Coined in 2008, the term refers to situations when men automatically assume a woman is less informed about a subject and ultimately explain things in a patronising or condescending way.

Now, Unionen – which represents more than 600,000 private sector workers – is encouraging female members to report the behaviour in an attempt to raise awareness.

“The purpose of the campaign is not to point fingers or to blame all men,” Unionen said in a Facebook post. “The campaign is intended to make us all, men and women, aware of this phenomenon and hopefully to start a change together.”

News of the hotline – which will be manned by feminist politicians, comedians and scientists – has been met with mixed reactions as some welcome the move and others condemn it.

"How would women react if you used words like 'old biddy chat' or 'female whining'? Equality can't be won using negative invective, but should be built using mutual respect and partnership,” Daniel Bergman of Sundsvall wrote on their Facebook page. “But maybe I'm the only one who thinks so.”
Another user, Linda Landgren, defended the campaign.
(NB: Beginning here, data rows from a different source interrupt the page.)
Each row is a point. To make a cloud, some directions were put in groups of two or more. Within a group, all points are equally far from the middle, so they leave a hole (a ring in 2 directions, a hollow ball in 3). The other directions are filled evenly. Then the cloud was stretched, turned, moved and blurred a little. Count the holes, and give their numbers of directions, smallest first.

Cloud:
[[-27  -9]
 [-15 -14]
 [-21  21]
 [-12 -33]
 [ 22  -6]
 [-30 -23]
 [-12 -33]
 [-30  13]
 [-19  22]
 [-19  -1]
 [ -2  37]
 [  1  45]
 [-60  15]
 [ 16  57]]
Holes: 0

Cloud, 21 rows:
[[  4  -6 -29]
 [-49  13 -33]
 [ -9 -29  34]
 [-37  22 -34]
 [-17 -31 -15]
 [-32  24 -33]
 [-32  17 -33]
 [-46  14 -33]
 [-35 -28  -6]
 [ 35  16  -9]
 [ -9 -39  -9]
 [ 23   7 -23]
 [-51 -20  -5]
 [ 37   9  27]
 [-48 -16  25]
 [ 11   7 -27]
 [-11 -16 -27]
 [-60 -16  13]
 [ -9 -37 -12]
 [-13 -40  -3]
 [-17  44 -15]]
Holes: 1 (2)

Cloud:
[[-10 -13   5  44]
 [ -4  16  14 -20]
 [-33  -5   4  -7]
 [-11  -1 -26  10]
 [ 33 -17  21  14]
 [-32 -10  13  24]
 [-16 -28  23 -25]
 [-10  24  11  35]
 [-21   3 -14  45]
 [ 11  16 -12  23]
 [-49   1 -33  22]
 [  5  31 -19  33]
 [ -3  10 -21 -17]
 [-18  -3  10 -15]
 [ 17   8 -18  18]
 [-33  -5  12  -1]
 [-22   0  20 -12]
 [ -2  10  30 -34]
 [-16  16  34   7]
 [ -1 -25 -29  20]
 [-15   3  28 -21]
 [-60   1   0   1]
 [-28 -14  23   5]
 [ -2  34 -27   0]
 [ 17  13  23  23]
 [ -1 -17 -13  24]
 [  7  15  34  24]]
Holes: 0

Cloud, 53 rows:
[[ -2  40 -13  14   3 -22]
 [ -3   8 -12  14   4 -44]
 [ -6  -8 -35 -18   1 -26]
 [ 15  39 -21  -8   8 -22]
 [ 50 -16   5 -27  -9  23]
 [ -5   4  55 -40   2 -11]
 [ 39  53  -3  -2  -5  -5]
 [ 26  28  40  -7 -35  29]
 [ 47  34  21 -11 -16 -30]
 [ 36  -1   4 -43 -14 -44]
 [ 21  -8  11  -5 -58 -21]
 [ -9  -6   0  -1  41  -7]
 [ 42  -3   8   0 -35 -36]
 [ 26  60  11  -6 -18   6]
 [ -4 -29  36 -47 -23   1]
 [ -9  39 -12  -1 -38  18]
 [ -6  17  15  25  16  32]
 [  5   4 -38  11 -27 -12]
 [  7  31  -2  41   0  -2]
 [ 11  10   6  33 -10 -38]
 [  5  -3 -32  19 -22 -26]
 [ 12  -4   0  15 -15 -51]
 [ -1 -23 -21 -30   7  16]
 [  5  49  17 -39 -13 -11]
 [ 26  23  52   7 -25  11]
 [ 19  19  33 -40  26   9]
 [ -9 -22   6 -18 -43 -39]
 [-13  30   8  39 -17  16]
 [-30 -22  -9  -8 -33 -32]
 [-10  29   2  26 -25  36]
 [ 30  54  11 -20  -8 -15]
 [ 11 -26   7  28  20  -1]
 [ -4   9  42 -27   3 -43]
 [ 11  -1 -32  26 -23 -17]
 [-30 -44  19 -20 -17 -12]
 [  3  24 -15   8 -41  32]
 [ -5  17  24 -39   7  33]
 [  9   9 -12 -54 -31  -9]
 [-16 -34 -22 -16   9  -6]
 [ 18  13  27 -10  -8 -53]
 [-21   2  33  -8   8 -44]
 [-11  22  42 -22 -24 -35]
 [ 31   4  15 -25 -11 -53]
 [ 15 -11  36  32  12  -6]
 [-47  12  -2 -17 -10  -4]
 [ 26  -9 -10 -57   2 -12]
 [ 21  37   6  22  10  28]
 [  5 -13  52   8  16  -6]
 [ 14  19  11 -36  35   4]
 [ -6 -40  -8  10   0  15]
 [-41  -7  41 -14  -1 -22]
 [ 26  20 -19 -29 -45   0]
 [  5  32  -6  36  -3 -12]]
Holes: 3 (2, 2, 2)

Cloud:
[[-17  12  28 -45  15  18]
 [-40  31 -25 -34   9   2]
 [ 34   6 -10 -34 -25   5]
 [  0  11 -17  14 -43 -19]
 [-14  14 -15 -23  50  24]
 [ -7 -32  12  14  -1  35]
 [-13 -11 -23  36  14 -11]
 [-26   0 -49 -14 -23 -11]
 [ 25  -5  -8  20  31  -5]
 [  1  15  41 -20  20  11]
 [ -6  22  -7  -7  56   8]
 [-29  35 -27 -33  30  -2]
 [  6 -18 -38 -18 -23  44]
 [ -1  36 -44 -24  19  31]
 [-21  -8 -26 -21 -11 -37]
 [ 28   1 -17 -45  13   7]
 [  4 -23 -49 -21 -10  32]
 [-15   1  -2 -17  43  40]
 [-12  27  -2 -39   7 -37]
 [ 23  14   0 -11 -40 -12]
 [-12  13  -1 -17 -37  42]
 [-30  25 -17  -5 -36  15]
 [-28  26  15 -49   4  -1]
 [-31  -3  -6 -43 -29  25]
 [-47   2 -33 -22  -7  -2]
 [  5 -36  13   5   0  12]
 [-11  29 -38 -34  33  20]
 [  4   1 -12  11 -11  60]
 [ 24 -19 -35 -32   2   6]
 [-25 -10 -10 -39 -34  27]
 [-37 -21  16 -24 -10  19]
 [-19  45  -1  22  25   5]
 [ 13  52 -33   0  15   9]
 [ -3 -21 -10  29   9  41]
 [-22   5 -59  -5 -15   9]
 [-26 -33   7 -27 -13  20]
 [-11  40  30   5  14 -21]
 [-18   1 -31 -13 -43 -12]
 [ 13 -26 -18 -38 -22   8]
 [-26  42 -23   2 -15  15]
 [-22  -1   3 -50  -2  40]
 [  9  18  16   5  36  38]
 [ -1 -22 -12 -37 -35   0]
 [-10 -20  17 -17 -12 -27]
 [-18  15  28   8 -17  36]
 [  9  19 -50 -19  -1 -29]
 [ 37  -5 -15  26   3  12]]
Holes: 3 (2, 2, 2)

Cloud, 77 rows:
[[ -5  -9   9 -27  -7  15  -6 -32]
 [  5  -1   8  23  -9   1 -37  -9]
 [ -2  47 -26  25  11  -2  14 -24]
 [  1  10   2   2  -4  11 -44  13]
 [-17  25 -10  32  -6  15  18 -14]
 [ -4  -3   6 -14 -13 -46   8   8]
 [-18 -12   3  26 -19   0 -10  13]
 [ 34  23 -36   0 -30   6   2 -21]
 [ 19 -10  14  13  17  12 -19  -5]
 [-17 -25   8 -23   6   5  17  -4]
 [ -3  18  -3  33  -1   4   0  21]
 [ 19  10   8 -12 -45   6   6   1]
 [ -3  31 -20  25 -38 -20 -12 -11]
 [ -6  43 -12  -6 -24  19 -31 -20]
 [-12   3  -9  -8  -7 -29   9 -38]
 [  0  -9  21 -19  -7  27   3  -9]
 [ -6  24   3  -6 -21  -4 -52   2]
 [ 18  21  -6  -6   3 -16  37 -25]
 [ 17  18   0   3 -24 -37 -10 -22]
 [  6  20 -44  11 -34  -8 -23 -22]
 [-43   4 -12  -9 -40  -2 -21  -7]
 [-13  -3  30 -15   4  15 -10 -18]
 [  5  -7 -38  10 -24   7  -5 -25]
 [-26  42  -5  -2  -2 -21  -1  13]
 [-23  -7  -4 -25 -11  26 -15  12]
 [ 23  -2   0   3 -11   1  17  24]
 [-31  18 -28 -33 -30 -20 -10 -18]
 [ 24  14 -25  -6 -37 -21   0   4]
 [ 41  19  -4  -7  10  -9 -12  -9]
 [-41   1  -3 -14 -36 -27 -16   8]
 [ -3  21  -7  32 -21 -24  -9 -25]
 [ -3  32   3 -34  19 -22 -12  -8]
 [ 16  53 -17   1 -25  -1   4 -11]
 [  6   7 -39 -28  10   9   2 -24]
 [ 18  28   7  13 -16  -4 -29 -26]
 [ 30  19   0  17 -26   9  10 -15]
 [-21  36   9   3 -31  -8  10 -12]
 [ -3  53 -16  15   5  10   3 -32]
 [  0  10  -1 -35  16  11  22  12]
 [  6  33 -31  17  -6 -30  11 -12]
 [ 19  15 -32 -15   5  16  -6 -38]
 [ 14  12   1  -5   3  33  24 -20]
 [ 14  19  20  21 -12 -11 -25  -9]
 [ -2  12 -52   9 -10  -6 -17  -7]
 [-19 -17  30 -22   1  -7 -22 -14]
 [ 21  12  23   0 -13  15  15  -5]
 [ -9  46 -13  -3   7  25   3 -19]
 [ -6  -8 -17 -17 -43 -14  14 -12]
 [  5 -11   8 -11 -24 -24 -11 -33]
 [ -7  15 -36  -6  -5 -39 -12  -8]
 [ 20  35 -29 -11  11  -2  29 -17]
 [-22  18 -21 -18 -60  -8 -12   4]
 [ 20  -6  -3 -37 -13  20   4   9]
 [-14  28 -25  -6  -3  24   1 -40]
 [  6  30   2   8  24 -11  30   8]
 [ 23  10   1  15  19  -2  34 -29]
 [ -2  -1   3 -47  -1  -9  13  22]
 [  9 -21  25  -6  35 -12  14  -2]
 [ 16   3   7 -17 -45  -7  -6 -25]
 [-10 -26  17   4  32  -4  -8  14]
 [ -7  20 -32   6  22 -27 -17  -9]
 [-13   5  -8 -27   3 -43   9   1]
 [ -2  24  -4 -15 -48  20  -5   8]
 [ -9  -1 -31 -15   9 -28  14   5]
 [-12  -3  -9 -20 -33  11 -35 -26]
 [ -8 -14 -11 -15 -23  -9  27   8]
 [ 19   7   2 -20  20  -4  30  14]
 [ 17  16 -25  24  28  -9  15 -32]
 [  4 -18  23  -5  11 -32  12  16]
 [  1  31   6 -38 -14 -32 -14   2]
 [-43  -3  -3 -24 -10   2 -31   7]
 [-14  17   6  14 -27  19 -11  15]
 [ 12   2   8 -46 -16 -29   2  -6]
 [ -8  29 -47  -6 -46  -1 -10  -6]
 [ -8 -27  -7 -37 -15 -23 -22  -5]
 [ 11 -12  -4  23 -19 -11  17  -9]
 [-14 -24 -12 -18 -38  -8 -21  -8]]
Holes: 1 (8)

Cloud, 100 rows:
[[ -7  14 -26   3  34   3 -13   5 -15]
 [ -3  11 -14   6 -11  -7 -38   0 -18]
 [ 15  10 -26 -12 -30   8  20  22  33]
 [  7  29 -30  20 -15 -13  17   0 -12]
 [  8   7 -21 -26  -2  17 -23 -15   8]
 [-14  30 -12  25  -2  25  11   8  40]
 [ 26  54  18  12   7   2 -37   0 -14]
 [ 14  29 -38  24  20  -9   2   7  -3]
 [ -8   0  32   5   1  13  -1  27  16]
 [-48   5 -11  38 -14   1  -7 -11  12]
 [ 11   0 -14  -9  14 -39 -14  23 -27]
 [  3  30  15 -42   7 -11   4  -8  -5]
 [ -7  30   1 -38  -4  34   0 -10  11]
 [-16  14  14  -3 -19  11  17  17  18]
 [  5   9  13  30   8 -18  10   6  38]
 [-20  23   0 -18   3 -22  24 -36  15]
 [  6  45  23   8  19  -5  11 -14  12]
 [-32   2  40  22  26  -9  -4   5  24]
 [-12 -25 -12   3 -30   9   7   5  19]
 [ 40 -35 -40  28  16  -1   2  -1 -11]
 [-38   1 -31   3  21 -12   4  10  26]
 [ 17  19  32   4  30  25   8  12   5]
 [-23 -25  24  -9  29   6 -18  -4  -9]
 [  1  21 -25   3  -3 -59  17  14  -7]
 [  8  -8 -15 -21 -15 -12  -5   1  37]
 [ -8  -4 -18 -16  18   8  -4  16  -9]
 [ 18 -56 -33  19   4 -25  -5 -15  14]
 [ 23 -10 -43  23  26  30 -25  11   4]
 [ 22 -18 -15  -3   2  11 -38  10  25]
 [ -8  16   0  20   0 -33  17 -10  17]
 [ 52   1 -43 -18 -21 -11  -4  34  24]
 [-19  29  -7 -33 -10   2  -4  18 -16]
 [ -5  18  11 -39 -25  10   6 -13 -15]
 [-30 -31 -28 -21 -10 -18  29 -18   3]
 [ -5  20  -9  20 -36 -31   0   3  35]
 [ -4  -6 -23  16 -17 -31  30  32  29]
 [  0  34 -13  18 -28  29  24  10  31]
 [  4  -6  -7  28   5 -16  -7   5  -2]
 [ 52  27 -21 -11   6 -14   1  20   4]
 [ 25 -19 -32   4  33  16   2 -17 -31]
 [-22 -12  -1  26 -26  -7  46   0  38]
 [ -8 -25 -21 -12   6 -40 -28  11 -31]
 [-19  20   6  14  15 -27  25  17  34]
 [-10   2   5 -18 -19 -27  -4 -12  -3]
 [ 36   7 -24   4 -13  -3  -9 -43  42]
 [-13  -8 -19 -10 -12   8  -4  10  27]
 [  9   7  23  -9 -18   3  16 -24  32]
 [-16 -12  -7  60 -10 -11  -7  11  26]
 [-19  20  15  -8  -9  11  14  12 -36]
 [  0  -5 -28 -29 -11 -19 -27  -5   0]
 [ 36  35 -25  11  -9   7 -14 -42  27]
 [ 14   6 -38  27  25 -16  -1  -1  20]
 [ 18  20 -12  27  -8  40   5  13  23]
 [ -8  34  -7  31   3  39  14  16  38]
 [ -3   5  -4   7  11 -13  -9  49  -4]
 [ -5 -29 -16   8  33  13  32  -2  -8]
 [ -6  10  -2 -13 -10   1  -1  36  34]
 [ 27   8 -28  14  -4  23  10  10  24]
 [ 20 -30 -33  37 -26 -21  -5 -36  24]
 [-17  27   7  -8   5  -2 -16  -1  18]
 [ 26  30  -3  14   3 -11   5   9 -22]
 [ 14 -22 -15  47 -13  -8 -10 -21  34]
 [  7  39  17   8  -7  16   5  42  17]
 [ 22 -22 -10   5  16 -32 -11  27 -26]
 [-37  16  13  11  16  22  -5  10  -9]
 [ 31 -10  -1  -2 -20  22 -10   8   6]
 [-12  31  15  -7   5  13  16  33  -1]
 [ -7 -12 -13  -9  17  25  24  22 -29]
 [  1  36  11  33  -6 -21 -35  20   3]
 [ -9 -35   3 -20   6   1  13  22  -5]
 [ 52  -8 -46 -24 -13   6  11 -17   8]
 [ 11 -16 -36   2  -7  -8  -8   3  54]
 [  7  12 -14   6 -22 -17   5  -5  30]
 [ 19 -11  -4   3  -6  20  53 -20  17]
 [ 44 -15  -8  -2  -8  -2 -27 -13  10]
 [ -2 -27  20  27  17 -10  11  -1   2]
 [ 18 -10   7   6 -11 -30  29 -25  12]
 [  9  25  14  28  10  11  31   8  36]
 [ 11  20  -4  -6  15   8  45  27  10]
 [ 13   3  -8  28  -4 -28  -4 -35  31]
 [ 37  15   4  -5 -44  21  24  36  22]
 [ 27 -38 -22  -8   9   3  15  -2 -16]
 [ 17  -3 -29  10 -15  24  24  -4  23]
 [ 23  -1 -52   0  12 -10  16 -13  -2]
 [ 22  37 -18 -42  -2   9  -3   7  -7]
 [-15   7  -3  20  -8   2  -6  37   8]
 [-18  -1 -42  -9 -12   7  44  29  18]
 [-20  33  17  -5  25  -5 -22   3 -26]
 [ 16  17   9  21   4  -6  46   5  31]
 [ 14  34   5  14  -6 -30  18   2 -18]
 [ -4   3 -22  26  41  27  11  19 -17]
 [  0  -9   9  31  -8 -30 -13 -25  10]
 [-27  40  10  -2  10   0  -5 -12   7]
 [ 19 -12 -14 -27  19 -49  -1 -10  13]
 [ 21 -15 -10  23  24 -43   8  -7   7]
 [-11  -7 -13  -1  21   0 -37  18   7]
 [  7  21 -27  -8  12   8 -24 -26 -13]
 [-22  18  -9  11 -12  28   5   4  18]
 [ -9   5  -2  16 -20  43   6  32  -4]
 [ 27  20  18  26  18   7  27  12  13]]
Holes: 0

Cloud (99 x 9):
[[  6 -38  -4  -3   4  27  43  11  20]
 [ 32   1 -13   3 -35 -29  -7 -10  -9]
 [-20  15  41  -1 -24   2  -6  -4  -9]
 [  8 -32 -35  19   5  23  31   3  25]
 [ 31  -3 -16  -3 -10  12  42  21  14]
 [ 20 -22 -22  10 -36  -7 -17 -25   8]
 [ 42   1 -31   2 -20  -4  27   5   1]
 [-19   9  17 -41  -6   4 -24   0  18]
 [  8  14  11  26 -30  -2 -23  22  26]
 [-10  17 -10 -29   8  -8 -42 -14   6]
 [ 19  -9  -7 -14   5 -28  -5 -35 -10]
 [  6  23  29   7 -20 -11  -7 -11 -25]
 [-34   1  17   0   0 -16 -21  21  10]
 [ -9 -15 -24  26 -26 -22  -8  -9  13]
 [  8 -39  47   1   4  27  15   5   0]
 [-29 -26 -11  21 -12  25   7  19 -12]
 [ 10   7 -24 -16 -40  18 -24  -4 -16]
 [-42 -28  -3  -4  13   8  11  14  23]
 [ 20  36 -32  -9 -11   0   8  19  23]
 [  6   6  11  16 -19  39  -7 -34  38]
 [-22  -8 -12  -5  38  24  -9   4  -3]
 [-12 -16  22  10  38  -1 -11   5  -6]
 [ 33  42   9   3   6  10   0  10   7]
 [-28 -22  31  -5   1  34   4 -14  34]
 [ -6  15  21 -30 -27   0 -28  11  -1]
 [-25   3 -15 -20  -3   8 -23   5  53]
 [ 13 -16 -24  12 -25  13 -37 -22  27]
 [ 14   6  28 -10 -12 -23 -32 -13 -19]
 [  5 -27 -19  28  24 -15  29   0   0]
 [-30   7  34   0   6  43 -27 -15  37]
 [  9  14  39   0   1   3 -20 -32  -5]
 [ -3  11  -9  60 -25  16 -23   9  27]
 [-27   1  23  -1  -4 -14  17 -21  10]
 [-41  -8  15   2   4  39 -17 -31  30]
 [ 26  19  28 -17 -26   2 -21  -2 -13]
 [-23  24  -2  -6 -20  39  -3 -15  29]
 [ -2 -20 -16  22 -53   9 -38   3 -10]
 [ 43   8   8 -19  -8  22  12   4   1]
 [  7   6  20  11   8  -9 -36 -29  10]
 [ 21  24  24 -10   0  17  -6   8 -26]
 [ 15  -5 -23 -16  20 -16  19  34  14]
 [-36 -18  24   3  22  33  -4   9  -2]
 [  9 -36 -35  13  14   8  -2 -11 -26]
 [ -8   3   8 -25  17  10 -26 -34 -34]
 [ 39  -9  -9   8   1 -13 -11  15 -40]
 [ -6 -18 -37  29  -9  27   3  13  51]
 [ 19  23   1  -6  -7 -13  19  -7  47]
 [ -6   3   2  20  33 -20  24  18  -7]
 [-11  -3   7 -18  16 -10 -12  -1  53]
 [ -4   0  -2  -5   8   8 -20  41  35]
 [  9   1  -2  10 -15 -20  24 -10 -44]
 [ 11  12  18  -5  -9  16  12 -23  46]
 [  6 -21  -2  28  21  31  24 -28 -16]
 [ 18   8  33 -19  12  -7   6 -27 -11]
 [-26 -25  35  -1   1   2  18  21   6]
 [-17  -7 -14 -11  21  34  33  -5   9]
 [ -7  -4 -35   1 -28  15 -36 -19  21]
 [  7  -5  25  33 -24  30  -4 -19  30]
 [-29   3  40  29  -2  10   0  -3  15]
 [ -8 -23   3  12  35  26  34 -22  -3]
 [ -7 -12  23 -14  11  -5 -14 -45  -5]
 [  2 -27 -13 -10  24  14 -24  -6 -39]
 [ 12  -1   5   6  -3  22 -22  32  43]
 [ -4  -4 -43  49  -1   4   7  22  22]
 [ 14   1  15 -17   3  48 -14  -4 -27]
 [-12   3 -19  38  -2  36   9  15  -1]
 [ 11   4  10  -8 -32  44  -2 -28  10]
 [ 12  -1  27  -7   6  40  31   5  -5]
 [-10 -27  30  -2  17  15   2 -14  37]
 [  1  15 -10 -14 -20  -1 -38  -8 -41]
 [-12 -37 -28  20   1   3  33  10  -1]
 [-16  -5   1  -5  19 -16 -40  -6  24]
 [-23 -38 -14  -8  -2   2 -15 -23  19]
 [ 23 -23 -35  31  10  26  -7 -10  -1]
 [  6   1   6 -15  -4  27  41 -23  11]
 [-17  15 -12 -14  16  23 -23 -36  -6]
 [ 19  10   9 -22 -36  20  -6  -3  17]
 [ -3  -5  22  50   0  12   6 -11  29]
 [  0 -25 -31  45   9  27  -6 -12  22]
 [-33 -31  21 -18  -3  16   5  25  11]
 [ 11  -9 -25 -18  -3 -17 -27 -32 -24]
 [ 31  10 -27  -1  16  -7  -5 -36  19]
 [-10 -25  -2  37  21  39  18 -19   3]
 [  7 -15 -28  18 -21   8  24  25 -21]
 [-23 -20  23 -10 -16 -12  20 -19   3]
 [-27 -20  -2  -1   8  21   6 -15  57]
 [ 40  31 -26   6   5 -24  -6   0   7]
 [ 14 -21  -3  -7 -16  10  10 -45   9]
 [  4   7  -7  48 -32  31 -15  -3  43]
 [-20  -4  -2   7 -28 -10   8  27  32]
 [  2 -13  20  40 -33  10   6  -7  15]
 [ 24   5  15  -7 -20   5 -55 -17  -7]
 [-36 -33  -9  -3  -7  36 -24   2  14]
 [ 19 -21   6 -31 -18  44  18 -21 -17]
 [ -8 -12  39  23 -11   9 -17  20 -16]
 [  6 -11 -18 -18  -3   7 -12 -39  27]
 [ 12  26  21 -24 -11 -14  -8   8 -20]
 [ 36 -18  -3  17 -17  23  38  14  -2]
 [ 25 -27 -11  44   5  31   4 -14 -11]]
Holes: 2 (2, 6)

"Good initiative,” she said online. “Judging by the comments, it seems quite a lot of men feel this is aimed at them, so it shows how much this kind of work is needed."

Speaking to The Local, Unionen responded to the varied reactions and said it was pleased to have generated so much conversation around the subject.

“Everyone wins when we expose suppression techniques and talk about them," said spokesperson Gabriel Wernstedt.

"It's naturally unfortunate if some people are offended by our mansplaining hotline. At the same time these are questions that affect many people and that people want to discuss.

“We can also note that many people are positive about us raising the question of mansplaining. The attention has exceeded our expectations and shows that this is an important question.”